Numerical simulations using 4D-extended cardiac-torso (XCAT) digital phantom and in vivo study with volunteer and patient scans on a 3.0 T MRI scanner were performed to validate the proposed approach. An IR-FISP sequence with the following parameters was used in the experiments: spiral out trajectory; variation of flip angle from 0o to 70 o; variation of TR from 11.7 to 14.3 ms; TE = 1.77 ms; total number of frames = 2000; scanning duration = 26 s. The T1 and T2 maps reconstructed by the proposed and conventional methods (filtered back-projection, BP) were quantitatively analyzed by intensity-based metrics, including mean absolute percentage error (MAPE), structural similarity index measure (SSIM), and peak signal-to-noise ratio (PSNR).

Results

XCAT simulation:
Fig. 2 and 3 show the eight-phases T1 and T2 maps reconstructed by the proposed method and the conventional filtered BP method for the XCAT phantom in the sagittal view with regular breathing pattern. Quantitative results are summarized in Table 1. In brief, the proposed approach achieved the overall MAPE of 7.58% ± 1.46% and 12.5% ± 2.96% (11.90% ± 1.23% and 30.30% ± 6.87%) for the T1 and T2 maps, respectively, in the sagittal view (coronal view) with regular breathing pattern.

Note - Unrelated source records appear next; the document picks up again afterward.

Rows are points. Each copy is the shape, with its points in the same order, stretched, turned, moved and blurred by noise. Say if it was mirrored as well.
In the rows, zero is written as 128.

Shape:
[[198  90 150]
 [155 105 108]
 [161 144  67]
 [128 128  74]
 [ 61  77 192]
 [ 94 151 144]
 [103 169 141]
 [143 135  88]]
Copy 1 (8 x 3):
[[ 78 185 159]
 [130 164 114]
 [174 175 120]
 [162 154  91]
 [ 74  62  79]
 [138  77 129]
 [149  74 145]
 [155 156 116]]
Copy 1 is: mirrored
Copy 2 (8 x 3):
[[208 120 173]
 [150 106 170]
 [ 96 143 204]
 [102 115 176]
 [151  84  33]
 [101 147  95]
 [103 167  99]
 [117 133 181]]
Copy 2 is: mirrored

Shape (11 x 6):
[[100 128 122 161 151 115]
 [163 149  93 182 120 152]
 [148 123 166  83 130  95]
 [ 81 153 139 206  82 159]
 [153 135 112 155 138  87]
 [ 82 106 179 131 122 147]
 [138  79 133  81 122  59]
 [111  89 195 162  90 190]
 [159 124 117 103 149 129]
 [ 63 118 139 137  90 158]
 [ 77 147 169 166  80 149]]
Copy 1 (11 x 6):
[[ 91 130 155 155 141 138]
 [111 159  77 181 156 177]
 [194  97 144 100 115 137]
 [ 66 193 101 155 198  98]
 [143 115 127 181 129 138]
 [110 136 169  90 175 135]
 [179  21 156 115 110 120]
 [120 155 131 102 249 148]
 [149 105 135 122 122 190]
 [ 72 140 131  92 168 114]
 [ 98 188 128 119 180  97]]
Copy 1 is: mirrored
Copy 2, 11 rows:
[[149 149 134 140 158 124]
 [133 161 168  79  91 127]
 [108  97 165 104 195 122]
 [169 150 198 169 111  99]
 [134 143 125  91 155 101]
 [129 102 176 181 174 136]
 [104  58  96 115 188 116]
 [ 96 114 218 203 131 124]
 [121 124 146  77 165 161]
 [164  78 176 177 146 157]
 [158 117 214 175 147  99]]
Copy 2 is: mirrored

In contrast, the overall MAPE of T1 and T2 maps generated by the conventional approach were 20.9% ± 10.8% and 28.0% ± 7.96% (35.2% ± 16.9% and 61.8% ± 15.2%), respectively.
In vivo study:
The reconstructed T1 and T2 maps for a representative volunteer using proposed method and filtered BP are presented in Fig. 4. The predicted mean T1 and T2 of liver by the proposed approach were 802ms ± 21.2ms and 66.9ms ± 16.0ms, respectively.

Discussion

Data sufficiency and dictionary sensitivity play an important role in the accuracies of dictionary matching in 4D-MRF, in which data is truncated during phase sorting process. Previous studies suggested that a total number of 500-600 time points yields an optimal balance between parametric maps’ accuracies and scanning efficiency. ^5,6 Data with the temporal length less than 500 is very common in 4D-MRF after the phase sorting. Meanwhile, the frames with potent T1 and T2 sensitivities may be distributed unevenly over different phases after the phase sorting. The interplay of data insufficiency and low sensitivities in 4D-MRF may compromise the accuracies of the reconstructed multi-phase parametric maps. In this work, we have demonstrated a method to tailor the data arrangement of each phase to maximize the dictionary sensitivity to overcome the shortage of time points after phase sorting process.

Conclusion

Manipulation of T1 and T2 sensitivities by inter-phase frame sharing effectively enhanced the precision of multi-phase parametric maps in 4D-MRF.

Acknowledgements

This research was partly supported by research grants of General Research Fund (GRF 15102219), the University Grants Committee, Health and Medical Research Fund (HMRF 06173276), the Food and Health Bureau, Hong Kong Special Administrative Regions.